Toronto-based Hudbay pointed out that the Forest Service did not have to make a final decision after the 45- to 75-day period had passed for it to review all objections. It could for instance, decide to hold off on a decision to do additional analysis and/or require more mitigation.

In its news release on Monday, Augusta called Hudbay's hostile takeover effort “low-ball” and "highly opportunistic" given that permitting for the mine was "nearing completion." It said it was confident of getting its final formal permit – the 404 Clean Water Act permit from the Army Corps of Engineers – approved by the second quarter of this year, and starting construction by mid-2014.

Further, Hudbay pointed out that two of the seven critical permits Augusta already had in hand were currently subject to legal challenges, which were unlikely to be resolved in 2014.

“Based on this permitting uncertainty, it is unclear how Rosemont could be fully financed by mid-2014, as asserted in the Augusta circular,” Hudbay said.

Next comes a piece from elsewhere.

Below are the code and all the weights of a small trained network. Each question names an input and a class and asks about switching units off, where a switched-off unit gives its printed mean instead of its output.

Hudbay currently owns 23.06-million shares of Augusta, representing about 16% of Augusta's issued and outstanding shares, but had earlier this month said its offer was contingent on securing two-thirds of Augusta shareholder’s approval.

Augusta’s Rosemont large porphyry copper/molybdenum project is close to advancing through the permitting phase.

When up and running, Rosemont is expected to be the third-largest copper mine in the US, after Kennecott Utah Copper’s Bingham Canyon mine, in Utah, and produce as much as 10% of US copper output.

The project has Canadian National Instrument 43-101-compliant proven and probable reserves of 1.1-billion pounds grading 0.44% copper and 35-million pounds of molybdenum.

The feasibility study pointed to a 21-year mine life, with seven mining phases, with high grades and low strip ratios in the first phase.

Sulphide ore would be processed at an initial rate of 75 000 t/d.

The mine is expected to come into production in 2016, with average production of 110 223 t/y at an average cash cost over the life of the mine of $1.02/lb.

Using an interest rate of 8%, the project has a net present value (NPV) of $1.5-billion and an internal rate of return of 30.9%, based on a long-term copper price of $2.62/lb.

The after-tax NPV is based on an interest rate of 8%.

Augusta’s TSX-listed stock on Friday closed at C$3.58, higher than the implied offer price of C$2.80 a share. Hudbay was offering Augusta shareholders 0.315 a Hudbay share for each Augusta share tendered.